5. Administration schedule: The use of fractionated multidose RIT instead of single larger dose RIT may result in a slower rate of tumor cell repopulation. Theoretical models have compared the effects of large single-dose administration and rapid fractionation (103). Although a large single dose may have a large rate of cell killing, fractionated therapy may offer the advantages of lower toxicity and prolonged tumor response. In addition, similar to the rationale behind multimodality therapy, preceding doses may cause architectural changes in the tumor that may allow subsequent doses to target previously inaccessible regions. However, studies with fractionated and single large-dose RIT have shown no advantage in safety or total tumor radiation-absorbed dose. We are currently analyzing the data to determine whether changes in intratumoral distribution of radioactivity (86) occur with fractionated RIT. Nevertheless, RIT dose fractionation may have promise when combined in a multimodality therapeutic strategy.
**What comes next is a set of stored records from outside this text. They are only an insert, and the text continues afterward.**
A small network was trained on made-up records. Each row is its average activation on records with the value named, seen along a few directions.
Related values have similar rows: they may be neighbours, one step apart, or belong to one group.
Random noise pushes rows far along 4 fixed directions. That doesn't count. These rows show it; they differ only by the noise:
[  47   69 -133 -249 -245   69  402 -316 -245  252  183  272  330  153
 -175  398  117]
[ 518  295 -224  586 -258  311    2  197   19 -303   82  158  109  453
  159  156  312]
[ 298  392  197 -523 -369  152  138   27   98  495  619  244  168  382
  275  526  -56]
[-282   83  416 -169  292 -453 -263 -527  -99  269  167 -539  276 -361
 -179 -215  -58]
[ 150 -163 -780  617 -606  268  547  -15 -198 -118 -141   91  839  337
 -631  312  813]
[  87  117   38  -37  394   12  269 -692 -609 -306 -220  574 -390  -64
  114  106 -332]


Field T:
t11: [-553 -516  304 -470  305 -772 -169 -335 -285  280 -272 -442  212 -489
 -381 -313 -135]
t4: [ -26 -105 -292  610   27  439 -186  147   41 -659 -401 -159 -250 -203
  -17 -254  194]
t15: [  85  -37 -465 -292 -402  408  713 -266  -95  232  172  676  435  130
 -168  516  167]
t20: [ 106  186  403 -230  191 -329 -402   81   22  257  221 -135  -73   79
  251  -65 -232]
t21: [-331 -344 -454 -237 -254   32  386  323  126  217 -179  -66  219   97
 -444  194  312]
t1: [-132 -201   77 -430  253 -139   94  101 -107  -56 -260  137 -418  -65
  -10  -42 -312]
t19: [ 237 -171 -199  889  380 -184 -290   96 -208 -590 -462  -21 -289  135
   28 -322   25]
t8: [-119   55 -366   36 -609  330  -73  548  626  397  378 -513  554   18
 -229  -17  568]
t17: [ 411  226  289  410  417  -53 -268  -66 -294 -431 -235  285 -537  165
  489 -167 -309]
t14: [-146 -145 -307  257   86  150  306 -425 -120 -179 -112  230  118 -285
 -228 -159  119]
t18: [-275  -53  194  -44   11 -416  -12 -349  -69  355   17 -295  442 -212
 -303  -94   20]
t5: [-678 -354 -244 -178 -399  -26  170   83  248  319  -43 -631  607 -474
 -669  -22  453]
t12: [ 265  162  -48  213  -83  185  254 -212 -189 -128   25  416  -33  273
  224  268   -2]
t2: [-287 -189   99 -426  215  157  361 -645 -219    5  -11  554 -234 -449
  -16   42 -409]
t7: [-207  -70  -21  166  250  149 -164 -234    3 -338 -172   55 -228 -452
  -37 -387  -99]
t9: [ 128  139 -159  165  252   96  297 -533 -423 -330 -339  507 -230 -123
   77   60 -232]
t3: [-163   10  -70 -256 -600  245   47  748  569  362  357 -427  325  111
 -170  174  277]
t10: [ 328   -6 -123  709   36 -151 -352  573   97 -363 -245 -191   42  297
  102 -338  218]
t13: [  23  -94  325 -100  410 -391 -388  227   24  -71  -97 -149 -542   77
  321 -322 -391]
t16: [-357 -532 -592 -126 -297  240  625   73 -159 -103 -397  221   94   -6
 -579  314  328]
t6: [-305 -354  297 -151  615 -499 -242 -123 -159 -107 -401 -344 -391 -324
 -110 -365 -374]
T is arranged as a ring.
- Name the neighbours of t13, in listed order. => t11, t6
- Name the neighbours of t12, in listed order. => t18, t9
- Name the neighbours of t21, in listed order. => t1, t16
- Name the neighbours of t20, in listed order. => t19, t17
- What is the length, in steps, of the shortest route from t7 to t15? => 3

Field P:
p3: [ 155  307  513  -57  384 -139 -653  447  344 -113  143 -241 -670  -15
  596 -325 -355]
p16: [ -31   15   37   50 -267 -350 -174   72  119  367  294 -370  514  165
 -178   13  251]
p19: [  93  171   43   25  111  120  134 -295 -109 -145   37  161  -18  -95
   71   13   22]
p15: [   0   22   61  210  -40   67 -118 -162  231   40  164 -476  226 -146
  -70  -85  250]
p7: [ 199  283   22 -131   58  162  201 -289 -192  -24   87  498 -199   66
  264  147 -216]
p6: [  56  147 -203 -252  -85  439  494 -370 -282 -137  -20  716 -323   34
  176  376 -190]
p1: [-118 -133   33 -570 -129   48  117  153  132  264  185   77 -109    7
  -33  144 -141]
p18: [-471 -251 -122 -447 -229   22  118   12  145  390  203 -198  274 -198
 -307  124  112]
p11: [  57 -154 -181 -371 -117   66  501   29 -298  126 -158  537 -171  281
  -47  426 -136]
p5: [ 119   22  -37  740  221 -162 -271 -231   40 -259 -145 -365  176 -203
 -169 -337  204]
p20: [-142   19   66  155   94  164 -204  -81  156 -212   -2 -174 -153 -247
   73 -151  -60]
p2: [-285  -97   54 -313   32  124   44 -102   35  144   40   36  -57 -311
  -54  -22 -161]
p21: [  99 -174 -100   17 -214 -148  243   47 -148  135  -65   97  399  186
 -261  184  248]
p17: [-255 -204   -2  -72   30 -312  -86  128   79  127 -101 -330  112    9
 -173 -155   41]
p8: [ 112 -202 -147  269 -267 -160    5  290   25   45  -91 -271  431  288
 -283   93  340]
p13: [-170 -156 -109 -390  -43 -161  432 -551 -398  330  -34  279  424 -146
 -362  155   18]
p10: [ 251  294  306  217  462 -101 -333 -188 -259 -271 -121  269 -432   74
  471 -257 -390]
p14: [ -51  148   34   44  339  218   60 -384 -239 -371 -240  350 -487 -294
  181  -65 -336]
p4: [ -42 -151 -103 -115 -131  155   55  291  200  -45   63   52  -22   17
   -1   15   72]
p12: [-285  -64  322 -635  231 -405  174 -239 -315  365  -20  142 -120 -125
  -61  182 -421]
p9: [-137 -244 -195  344  227 -149 -106   78 -150 -326 -487 -269  -90 -134
 -208 -333   69]
P is arranged as a ring.
- A walk along P starts at p4 and steps to its neighbour p1. Put p3, p19, p18, p20, p21, p10, p9 in the order it reaches them. => p3, p9, p21, p10, p19, p20, p18
- Name the neighbours of p12, in listed order. => p11, p8
- Name the neighbours of p5, in listed order. => p7, p13
- Name the neighbours of p6, in listed order. => p15, p14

These and other as yet undetermined strategies will lead to a new era of tailored RIT for solid tumors that is safe and effective. The success of RIT for hemato-logic cancers has led to an expectation that RIT will find its niche in solid tumor cancer therapy, both in the adjuvant situation and in bulky disease. Combination RIT, either given in sequence or simultaneously, will soon be a crucial player in the era of molecular therapeutics, as cancer therapy must target both isolated cancer cells and bulky tumors. It is heartening that the FDA has been very receptive to the idea of multimodality therapy with RIT and biologic/chemotherapeutic agents.